In my post yesterday, I wrote about the reintroduction today of the Community Choice Act and linked to testimony by people with disabilities who were put in nursing homes. Reading their stories is chilling to anyone who values their freedom and autonomy. The waste of human potential when people are forced into institutions is, as the UCCB wrote in their letter supporting this bill, against our Catholic beliefs.
But the question may remain for some - - what does community care do for a person with a disability? I live independently with the help of an aide forty hours a week. Some people think that having an aide is no different than having a maid - or is something that can be replaced by other services. This isn't true and is why people have wound up in nursing homes when they can't get funding for an aide in their home.
The reality is that aides provide help that fills in the cracks so a person with a disability can remain living at home. They don't just prepare food, they also feed you if you need that. They help you dress and shower. Aides empty catheter bags, they help with using a lift, they help with transfers, and they sit patiently and turn pages so you can read your mail. They dial phones, open mail, pay bills, run errands, shop, help you get to the doctor and show up at midnight if you have a flood from a plumbing issue. They fill wheelchair tires with air and cut up food.

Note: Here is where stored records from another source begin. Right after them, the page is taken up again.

Each wall is flat, endless, passes through zero and stands at right angles to its row. A trip goes straight from one point to another. List the walls that it crosses, first one first.
In the rows, zero is written as 128.

Walls:
(1): [101 137]
(2): [ 51 127]
(3): [ 90 106]
(4): [206 111]
(5): [126 185]
(6): [154 139]
Trips:
[ 64 155] to [124  78] => 5, 1, 4
[131  59] to [166 152] => 6, 3, 5
[103 133] to [161 158] => 3, 6, 2, 4, 1
[125 152] to [ 55 143] => 6, 3
[167 167] to [ 96 176] => 1, 4, 2, 6, 3
[139 140] to [168 154] => none
[ 90 190] to [ 81 113] => 5

Walls:
(1): [144 123  81  97  63 139  85 123 105]
(2): [109  83 162  80  70 131 163 121 151]
(3): [118 129  90 117  67  85  39  54 159]
(4): [108 142 108 150 162 111  60 170 189]
(5): [120 127 137 116  70 191 120 136 139]
(6): [132 150 114 154 177 148 122 141  93]
Trips:
[121 157  37  78 127 127 156  93  74] to [154 129 121 120 128 143  80 136  90] => 5, 4
[163 200  65  77 155  93 198 182  91] to [138 182 191 115 137  48 124 129 137] => 1, 4, 6, 3
[142 108 151 124 106 188 143 169 196] to [152 135 175 142 145 129 170  66  89] => 4, 6, 5

Walls:
(1): [167 131 137 138 117 141 134 176 103 113 148 109 164 154 125 101  98 126]
(2): [122 117 118 110 115 125 134 160 119 100 146  96 116 104 101 145 173 146]
(3): [109 122 103 101 152 156 139 137  70 141 160 151 140 139  78 117 146 110]
(4): [129  73  67 171 143 120 171 157 141 156 123 102 102  77 140 128  99 137]
(5): [199 113 120  57 163  64 187 155 158 164 130 138  91 116 125 133 143 118]
(6): [102  90  96 109 133 146 120 201 122 126 129 134 203 141 167 138 128 187]
Trips:
[172 115 129 117 132 118 152 173 146 132 143 133 130 129 112 192 115  90] to [135 127 111 108 178  85 113 137  97  97 159 205 176 172 108 111 114 125] => 4, 2
[154 111 128 157  99  92 178 187 143 152 192 139 122 119 139 145  57 100] to [110 100 104 142 170  77 171  88 126  81 134 142 136 105 146 112 109 135] => 6, 1
[210 120 146 130 155 139 141 120  61 158 141 146 128 144 125 117 125 128] to [147 155 103  59 118 113  80 159  99 161 180 112  65  63 122 115 114  91] => 2, 4, 1
[249 114 176  69 128 148 112 142 110  92 129 132 123  80 105  86 167 148] to [109 137 104 140 126 124 180 127 152  60 170  98 118 157 101 126 124 139] => 4, 5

And their help not only keeps people in their home, it keeps them working and paying taxes. The cost of in home help is cheaper than institutionalized care. It is more flexible and tailored, through a plan of service, to the needs of the person so that costs are kept down. Other available services are used, when possible, along with the services of the aide. There may be volunteers or programs that deliver meals. In the long run, keeping people with disabilities in the community simply costs much less and promotes the dignity and well being of the person.
It's a win-win.
The Community Choice Act will also help families with children with disabilities and seniors. This is a bill that promotes our belief in the inherent dignity and worth of every person and their value to their families and communities. It can end shutting the door on lives, premature deaths and the heartbreak of exclusionary treatment through forced institutionalization. And, in addition to all of that, it provides alternatives to the expensive institutionalized care now thrust upon people.
The only reason I can work and be productive is because of the community care I've received. I know many people with disabilities who were institutionalized and came back as much different people and some who gave up and died in nursing homes at young ages. I've seen mothers and fathers have to put their child with a disability in a nursing home because they couldn't get aides. The heartbreak of these situations can't be described, but needs to be stopped.

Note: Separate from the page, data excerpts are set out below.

Every row gives one point. Each copy is the shape, with its points in the same order, turned, moved and blurred by noise. Is it also mirrored, or only turned?

Shape (6 x 3):
[[ 0.41  0.12  0.14]
 [-0.15 -0.32  0.21]
 [-0.41  0.23  0.15]
 [-0.49 -0.33  0.02]
 [ 0.27  0.33 -0.03]
 [-0.45  0.00 -0.09]]
Copy 1 (6 x 3):
[[ 0.31 -0.16  0.33]
 [ 0.04 -0.18 -0.38]
 [-0.13  0.37 -0.11]
 [-0.29 -0.07 -0.51]
 [ 0.07  0.01  0.43]
 [-0.38  0.10 -0.23]]
Copy 1 is: mirrored
Copy 2 (6 x 3):
[[ 0.33 -0.44  0.03]
 [-0.14 -0.08  0.47]
 [ 0.11  0.40  0.20]
 [-0.44  0.13  0.43]
 [ 0.32 -0.16 -0.15]
 [-0.21  0.33  0.22]]
Copy 2 is: only turned
Copy 3 (6 x 3):
[[-0.31  0.22 -0.10]
 [-0.01 -0.26  0.32]
 [ 0.44 -0.03 -0.03]
 [ 0.28 -0.54  0.28]
 [-0.08  0.19 -0.36]
 [ 0.35 -0.38 -0.08]]
Copy 3 is: mirrored

Shape (7 x 4):
[[-0.18 -0.29 -0.20  0.12]
 [ 0.41  0.12  0.01 -0.34]
 [ 0.07  0.28  0.18  0.08]
 [-0.38 -0.33  0.15 -0.01]
 [ 0.18  0.31 -0.36 -0.52]
 [-0.27 -0.40 -0.10  0.11]
 [ 0.07  0.32  0.24  0.19]]
Copy 1 (7 x 4):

As someone who's been blessed and fortunate to stay in the community, I ask you to take the time to read about this bill in my post and support it by writing your representatives in Washington DC and asking them to co-sponsor and support this bill.
2 comments:
I hope the bill passes this time. I am aghast that it hasn't passed years ago. Hmm, saves money, keeps families together, allows people to work and contribute funds to their (lower-cost) care--seems like an excellent solution. It might also provide more jobs--while nursing homes might lose some business, there's a lot of overhead in an institution that there's not with a personal attendant.
Meredith sounds like a blessing. I wish one of my friends had such an attendant right now.
I hope it passes too. Meredith is a blessing - and a brilliant person too. She manages to write books simultaneously.